Friday, June 02, 2006

If Attenborough Speaks Will You Listen?

Last night BBC1 showed part two of David Attenborough's programme on global climate change Are We Changing Planet Earth?/Can We Save Planet Earth?. Primetime telly on a mainstream channel fronted by a widely loved and respected broadcaster telling us this is a "planetary emergency".

It's hard to think of what else you could do to try and convince people of the seriousness of the issue. Until the President of the United States, or a body like the UN or EU issues a widely supported statement saying we need to change our way of life to avoid catastrophe - this is surely as an effective a message as can be put out.

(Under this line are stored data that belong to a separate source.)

128 stands for zero in the data rows.
Some points, one per row:
[140 184 141 155 144 155 153 142 140 173 197 170 139 143 148 147 162 147
 148 151 155 156 181 165 149 140 171 144 164 160 158 168]
[177 141 167 200 152 159 139 159 164 148 151 148 179 147 146 158 159 171
 144 146 149 151 142 164 148 178 180 153 163 141 158 176]
[134 148 154 164 167 137 154 144 159 148 160 248 143 151 186 134 183 151
 166 134 163 183 156 158 148 147 150 139 171 192 143 149]
[148 161 148 161 155 155 145 141 158 152 157 149 150 144 151 145 157 150
 197 137 172 161 173 152 141 146 143 155 154 150 154 160]
[157 145 174 160 170 142 148 168 160 143 168 146 171 171 145 160 138 181
 137 174 156 140 132 134 246 217 150 171 145 135 160 133]
[154 147 147 162 189 141 141 152 183 151 154 146 167 155 146 156 148 173
 154 136 174 135 142 142 206 162 156 166 152 145 154 147]
[159 138 168 145 146 162 156 170 152 137 145 151 167 176 143 166 146 174
 137 154 161 151 139 150 152 160 144 140 162 140 184 157]
[156 138 154 150 146 154 142 163 163 148 152 144 164 159 157 178 149 167
 144 175 151 149 158 163 139 172 154 156 167 148 194 153]
[150 168 147 154 165 148 151 150 154 155 160 159 154 148 159 148 188 147
 188 161 147 171 166 157 147 140 147 167 152 167 152 137]
[140 184 152 146 134 177 149 147 136 172 176 168 137 142 147 152 157 141
 172 143 153 150 155 158 146 151 170 162 143 162 146 157]
[152 162 150 154 146 152 185 145 145 166 150 165 140 143 166 149 154 138
 153 173 138 153 157 166 156 143 177 146 156 166 147 161]
[138 166 143 212 153 144 143 141 146 174 152 172 151 146 161 139 147 152
 157 144 150 153 161 162 148 155 141 150 146 169 153 164]
[138 150 156 149 165 135 171 143 166 150 183 225 149 156 175 133 161 142
 165 168 150 188 156 201 138 154 162 137 166 174 145 165]
[152 162 156 144 143 151 145 156 150 148 156 142 165 145 163 152 151 149
 181 176 143 155 174 155 148 154 162 156 152 154 163 138]
[150 144 148 156 160 152 143 156 153 147 152 141 174 162 147 158 162 160
 157 198 136 145 147 143 144 160 183 150 184 143 158 161]
[150 151 152 155 154 144 149 156 166 154 153 152 162 146 147 151 145 158
 154 151 151 155 141 146 167 182 144 174 149 148 163 149]
[158 148 171 142 150 160 159 175 155 144 156 144 164 168 139 156 170 183
 143 153 144 165 164 144 146 158 163 150 141 164 164 142]
[146 158 143 163 161 141 142 143 168 164 153 170 151 147 140 149 151 147
 147 156 157 152 150 157 141 166 143 160 148 149 172 152]
Here are 12 more points, each followed by its number:
[145 156 151 151 153 150 168 145 143 168 154 154 143 148 160 141 149 148
 202 152 136 155 172 179 152 147 154 148 175 164 147 168] 0
[152 154 162 145 154 139 160 150 154 145 195 172 156 157 156 141 235 137
 185 153 137 203 159 213 158 138 196 134 181 191 140 234] 1
[148 151 156 141 147 148 154 145 163 154 137 165 156 150 162 146 138 152
 144 172 212 145 174 150 148 181 141 146 142 146 176 170] 2
[143 150 147 135 169 147 147 150 158 148 148 158 162 155 146 157 136 174
 147 154 165 151 150 140 157 180 156 156 149 137 186 139] 3
[179 142 170 140 160 161 163 170 157 140 139 138 171 169 143 156 137 167
 144 143 185 142 143 138 141 165 157 167 146 141 160 144] 4
[150 166 142 203 153 135 140 142 182 149 158 167 161 146 146 144 154 151
 139 157 162 154 142 144 149 159 143 166 149 145 148 159] 5
[144 153 153 157 153 145 137 143 168 151 146 147 160 157 150 149 141 148
 145 145 180 139 151 145 151 164 163 195 146 148 152 137] 6
[143 170 157 153 157 164 162 145 139 174 179 188 144 144 156 145 153 146
 164 153 145 178 164 152 153 143 232 153 150 163 144 149] 7
[142 184 137 148 137 185 155 136 135 168 138 154 137 139 151 162 154 156
 170 141 158 152 174 169 151 143 144 172 157 175 152 161] 8
[144 187 147 202 140 154 136 138 136 192 196 145 140 135 146 144 164 142
 160 151 146 150 162 155 163 146 137 146 146 157 159 158] 9
[150 150 145 151 160 145 137 154 172 159 150 162 155 148 143 144 143 144
 141 142 162 140 147 141 145 153 138 150 143 146 146 143] 10
[175 150 163 145 145 153 147 165 151 141 142 146 178 153 147 162 150 142
 156 147 144 149 164 153 151 152 175 157 146 170 148 157] 11
Which two of these numbered points are nearest to each point below, looking only along the 7 directions in which the first points spread most? Their numbers follow each, nearest first.
[143 156 141 153 150 147 148 144 158 156 156 161 152 146 151 144 143 141
 152 160 156 163 161 176 140 149 203 149 146 188 148 149] > 0 7
[144 167 146 200 154 149 142 143 148 169 137 156 154 150 154 145 156 137
 147 145 143 153 161 163 148 139 147 153 140 156 154 140] > 5 10
[149 165 139 136 161 155 166 149 152 165 141 153 145 147 197 152 150 165
 164 162 162 174 163 179 144 142 145 143 147 156 150 146] > 0 10
[153 149 148 150 147 152 147 156 160 150 161 154 160 156 151 161 145 195
 150 177 149 145 143 139 179 184 134 172 148 144 164 151] > 3 6
[145 165 141 198 151 156 151 140 146 167 144 153 138 140 153 137 147 141
 152 164 168 158 160 156 144 142 157 147 145 159 155 147] > 9 5
[183 137 171 151 158 171 159 183 156 136 158 139 159 197 139 178 144 184
 166 168 162 148 158 159 148 186 154 158 152 140 150 148] > 4 11
[154 151 153 149 156 153 147 159 167 149 255 158 171 146 150 153 149 148
 154 136 175 148 151 148 151 171 149 164 142 147 170 155] > 10 6
[156 157 149 180 162 145 140 150 162 149 153 150 154 145 158 140 152 174
 162 160 159 168 160 157 148 145 139 172 150 160 177 151] > 10 6
[143 146 156 151 159 145 148 149 150 152 192 190 155 148 144 159 134 162
 138 146 139 140 141 140 145 166 149 194 144 144 160 147] > 2 10
[156 160 146 202 187 148 164 144 163 166 140 163 151 147 162 167 151 142
 160 203 146 166 160 153 161 178 177 157 140 163 152 148] > 5 0
[168 150 161 166 180 151 141 171 157 144 153 145 172 149 141 168 171 144
 153 157 147 156 146 147 151 148 199 148 152 140 158 151] > 11 4
[145 161 143 152 151 157 146 139 145 165 143 187 149 142 170 145 152 150
 157 176 156 149 157 160 143 148 147 160 151 157 158 152] > 0 10
[152 186 137 157 140 220 212 139 137 186 160 145 139 145 177 212 160 149
 175 136 138 151 161 167 166 146 175 143 167 172 142 145] > 7 8
[133 150 150 152 172 135 206 148 162 149 164 199 142 154 208 135 243 134
 192 166 141 255 132 255 154 134 183 134 254 182 132 251] > 1 7
[143 184 147 153 138 175 150 137 135 194 151 163 133 139 146 151 162 148
 203 149 182 160 164 157 160 144 147 138 150 161 159 162] > 8 9
[164 154 148 150 163 153 170 163 166 162 152 144 154 151 202 209 176 142
 153 145 146 147 145 159 136 156 172 144 160 165 146 148] > 11 0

Framed within the rest of the BBC's Climate Chaos strand, I think that this is likely to be the most public assault on UK consciousness regarding this issue we'll see until disasters start hitting.

I have to say though that I was a little disconcerted that we ended up getting a section wandering around an average home with an expert suggesting we turn the thermostat down, don't put our tv on standby, use eco light bulbs and only boil as much water as we're going to use. Man, if we're still stuck at the stage of cajoling people at this level you really wonder if anything is ever going to change. The suggested plans for larger scale reductions in carbon emissions seemed a bit specious and ill supported. Nuclear was again presented as a carbon free energy source, typically skirting over the issue of CO2 emissions during the whole nuclear cycle (similarly the emissions, and chemicals used in the production of solar pv cells and wind turbines were elided). Carbon sequestration was also featured without any detailed analysis. Don't we deserve a better investigation than this?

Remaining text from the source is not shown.